Was aber, wenn unser Wille nicht mehr zählt? Im Abschnitt 33 von 277 einer Krank­heits­geschichte erscheint Zeit wie ein Ele­ment. David Wag­ner benutzt ein Bild, das an Wasser erinnert: Zeit, die sonst im Fluss ist, staut sich. Ihr Fliessen gerät ins Stoc­ken. Ein Wehr hemmt ihren Fluss. Ihre Gleich­mäs­sigkeit ist unterbrochen. So ist sie nicht mehr verlässlich, die Zeit. Plä­ne geraten durcheinander. Im Fall des Ich-Erzäh­lers in diesem Roman ist das aller­dings bereits passiert: Er ist todkrank und liegt im Spital. Wieder mal hat ihm sein Kör­per übel mitgespielt. Notfallmässig ist er eingelie­fert worden. Er hat eine Autoim­mun­­schwä­che. Sein Körper macht seine Leber kaputt. Lange schon. Nun geht es nicht mehr weiter. Er muss eine neue Leber haben. Im Spi­tal wartet er auf den Tod eines Spenders. Auf ein neues Leben.

Im Warten staut sich die Zeit. Der Abschnitt 92 von 277 besteht nur aus dem Satz Ich warte, 126mal, und er endet ohne Punkt. Wer verstünde nicht, dass einer da miss­mu­tig werden kann! Alle, die einmal wegen einer grös­seren Sache im Spi­tal gelegen sind, werden den Ich-Erzähler gut verstehen. Verka­belt und ver­schlaucht im Bett zu liegen, vor Schmerzen nicht lesen oder schla­fen zu können, in allem auf Hilfe ange­wie­sen zu sein: Da wird Zeit zur Qual. Sie über­­­schwemmt einen. Man ertrinkt in ihr. Nichts geht mehr. Vor allem ist sie nur noch subjektiv. Der Sekundenzeiger stockt nicht nur, er bleibt hängen.

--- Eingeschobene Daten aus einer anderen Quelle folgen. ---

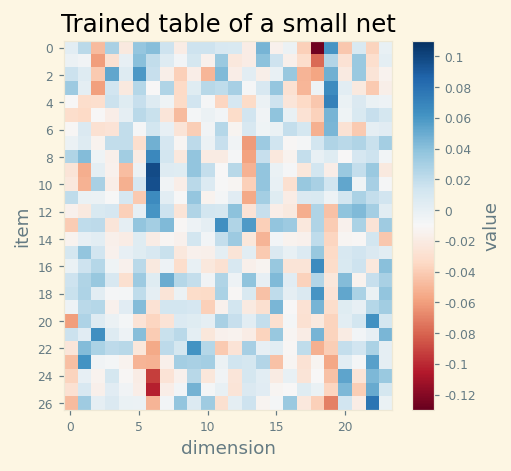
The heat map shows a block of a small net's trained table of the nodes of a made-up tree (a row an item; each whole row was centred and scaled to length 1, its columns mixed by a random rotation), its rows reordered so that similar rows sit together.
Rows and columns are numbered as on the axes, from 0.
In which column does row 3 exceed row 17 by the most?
19
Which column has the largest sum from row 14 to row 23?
1
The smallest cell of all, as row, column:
0, 18
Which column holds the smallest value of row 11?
13
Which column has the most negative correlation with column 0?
22
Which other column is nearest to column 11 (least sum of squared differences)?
16
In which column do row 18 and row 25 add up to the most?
20
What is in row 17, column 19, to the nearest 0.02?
-0.02
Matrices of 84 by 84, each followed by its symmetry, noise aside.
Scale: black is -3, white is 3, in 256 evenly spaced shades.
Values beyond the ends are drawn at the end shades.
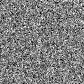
no symmetry.
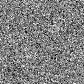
symmetric across the other diagonal.
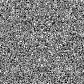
mirrored left to right.
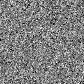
no symmetry.
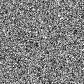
antisymmetric.
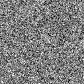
symmetric across the other diagonal.
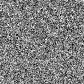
no symmetry.
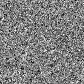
no symmetry.
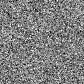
antisymmetric.
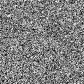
symmetric across the other diagonal.
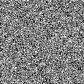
antisymmetric.
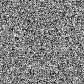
mirrored left to right.
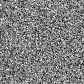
antisymmetric.
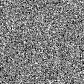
antisymmetric.
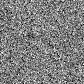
antisymmetric.
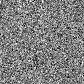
no symmetry.
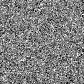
no symmetry.
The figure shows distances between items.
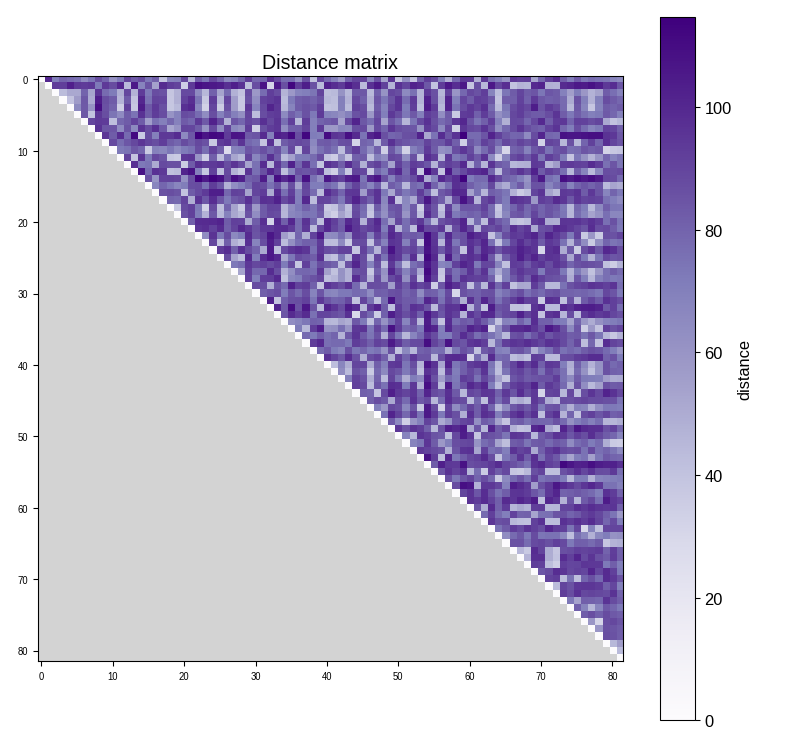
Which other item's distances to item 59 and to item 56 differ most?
28
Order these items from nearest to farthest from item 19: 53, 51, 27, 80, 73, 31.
53, 27, 51, 80, 73, 31
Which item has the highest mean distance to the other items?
54
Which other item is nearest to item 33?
44
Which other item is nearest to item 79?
10
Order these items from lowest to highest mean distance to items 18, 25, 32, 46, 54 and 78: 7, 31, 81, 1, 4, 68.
4, 7, 68, 81, 1, 31
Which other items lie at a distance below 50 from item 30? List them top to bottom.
5, 7, 58
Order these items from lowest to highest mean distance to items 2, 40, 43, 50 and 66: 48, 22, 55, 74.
74, 48, 22, 55
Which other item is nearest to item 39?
60
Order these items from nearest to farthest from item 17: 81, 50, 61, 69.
50, 61, 69, 81
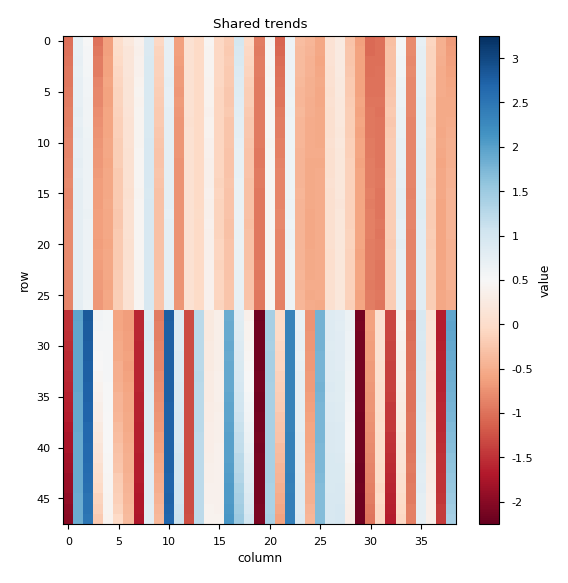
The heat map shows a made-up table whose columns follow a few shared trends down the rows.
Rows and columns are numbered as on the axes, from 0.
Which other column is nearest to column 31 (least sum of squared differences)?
21
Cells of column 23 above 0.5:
21
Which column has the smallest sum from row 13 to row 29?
19
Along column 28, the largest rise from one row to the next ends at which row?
27
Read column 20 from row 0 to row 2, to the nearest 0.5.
0.5 0.5 0.5
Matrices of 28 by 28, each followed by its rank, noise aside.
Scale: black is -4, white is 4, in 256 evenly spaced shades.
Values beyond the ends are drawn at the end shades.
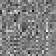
five
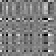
one
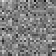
four
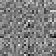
five
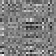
three
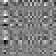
two
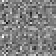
five
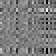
one
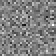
five
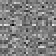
four
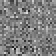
five
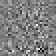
five
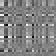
one
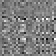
three
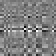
one
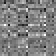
two
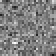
four
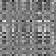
two
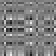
one
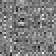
five
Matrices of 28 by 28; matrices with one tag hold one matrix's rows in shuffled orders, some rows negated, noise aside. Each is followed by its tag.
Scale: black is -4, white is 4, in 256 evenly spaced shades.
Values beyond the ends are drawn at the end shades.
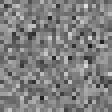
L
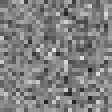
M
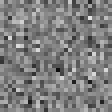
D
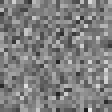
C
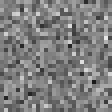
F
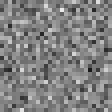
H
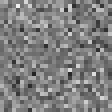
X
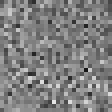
L
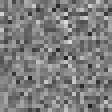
M
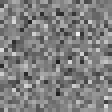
C
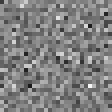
C
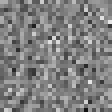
L
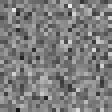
X
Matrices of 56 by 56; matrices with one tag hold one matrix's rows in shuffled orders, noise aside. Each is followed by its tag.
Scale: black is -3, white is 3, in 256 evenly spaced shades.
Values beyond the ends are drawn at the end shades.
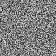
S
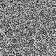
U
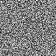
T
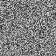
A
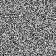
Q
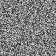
A
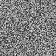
A
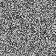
U
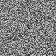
T
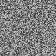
T
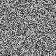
S
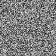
S
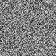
Q
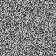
Q
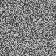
Q
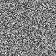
T
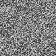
A
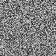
U
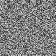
T
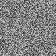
Q
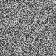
Q
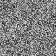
A
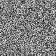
S
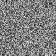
Q
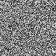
U
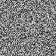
S
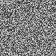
T
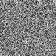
Q
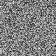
U
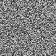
A
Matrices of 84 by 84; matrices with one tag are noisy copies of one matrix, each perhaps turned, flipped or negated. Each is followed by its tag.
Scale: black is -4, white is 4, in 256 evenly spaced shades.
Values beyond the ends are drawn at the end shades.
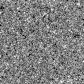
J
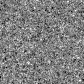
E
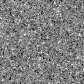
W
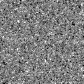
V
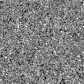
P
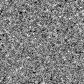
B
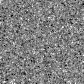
V
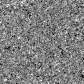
J
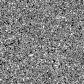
P
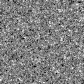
V
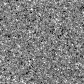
J
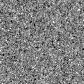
W
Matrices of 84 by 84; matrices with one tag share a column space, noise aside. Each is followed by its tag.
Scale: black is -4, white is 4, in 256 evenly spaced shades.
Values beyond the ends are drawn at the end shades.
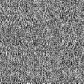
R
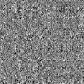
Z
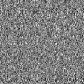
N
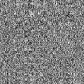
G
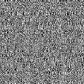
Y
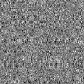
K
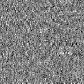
R
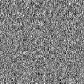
G
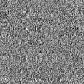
N
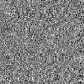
N
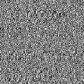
N
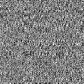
R
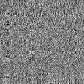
G
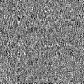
R
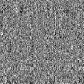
Z
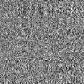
Z
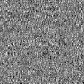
R
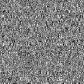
R
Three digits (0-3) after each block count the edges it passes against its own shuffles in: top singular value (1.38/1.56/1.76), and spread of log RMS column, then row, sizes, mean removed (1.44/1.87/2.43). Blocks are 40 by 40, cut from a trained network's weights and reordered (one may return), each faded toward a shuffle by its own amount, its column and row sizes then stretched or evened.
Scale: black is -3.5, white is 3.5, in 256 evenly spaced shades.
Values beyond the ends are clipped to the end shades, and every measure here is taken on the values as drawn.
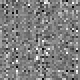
0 3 1
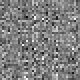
2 3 0
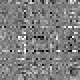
2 2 3
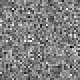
0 1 0
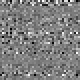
0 0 3
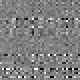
3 0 3
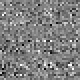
2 1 3
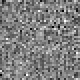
1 0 1
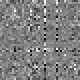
3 2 2
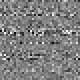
2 0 3
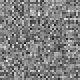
3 0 0
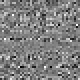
2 0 3
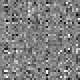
1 3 2
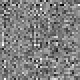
2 1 1
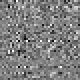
2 1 3
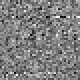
1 0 1
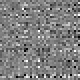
3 2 3
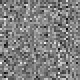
2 2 0
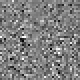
1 2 2
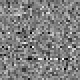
2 0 1
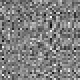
3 3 0
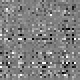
0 3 3
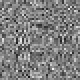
3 1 0
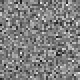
0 0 0
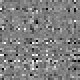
2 2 3
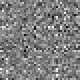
2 2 1
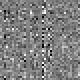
2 3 1
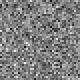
2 0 0
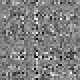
2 2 2
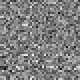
2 0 2
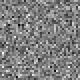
1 0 1
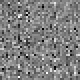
0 2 1
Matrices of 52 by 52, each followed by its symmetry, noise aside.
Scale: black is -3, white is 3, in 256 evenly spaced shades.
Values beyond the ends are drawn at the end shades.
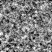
no symmetry.
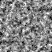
same after a half turn.
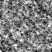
symmetric across the other diagonal.
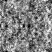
mirrored top to bottom.
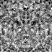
mirrored left to right.
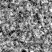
no symmetry.
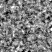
antisymmetric.
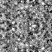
mirrored top to bottom.
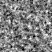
antisymmetric.
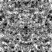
mirrored left to right.
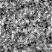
same after a half turn.
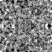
mirrored top to bottom.
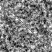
same after a half turn.
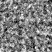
antisymmetric.
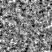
antisymmetric.
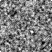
symmetric.
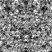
mirrored left to right.
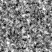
same after a half turn.
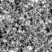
antisymmetric.
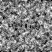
same after a half turn.
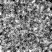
antisymmetric.
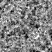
symmetric.
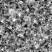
symmetric.
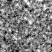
no symmetry.

Mir fiel, als ich mal in einer solchen Lage war, der Psalm 90 ein, ein Ge­­dicht über die Zeit, die nicht mir gehört, sondern Gott: Noch ehe Berge geboren wurden / und Erde und Erdkreis in Wehen lagen, / bist du, Gott, von Ewigkeit zu Ewigkeit. (Ps 90,2) Zeit ist hier nicht minutiös, objektiv, exakt. Sie ist subjektiv. Gott ist ihr Subjekt. Er hatte sie schon konstruiert, bevor er alles andere konstruierte. In dei­nen Augen sind tau­send Jahre / wie der gestrige Tag, wenn er vorüber ist, / und wie eine Wache in der Nacht. (Ps 90,4) Im Stocken der Zeit könnte Gott begegnen, fiel mir ein. In ihrem Stau wäre sie seine Zeit. Eine Gottesüberschwemmung. Wäre herrlich. Stimmt das?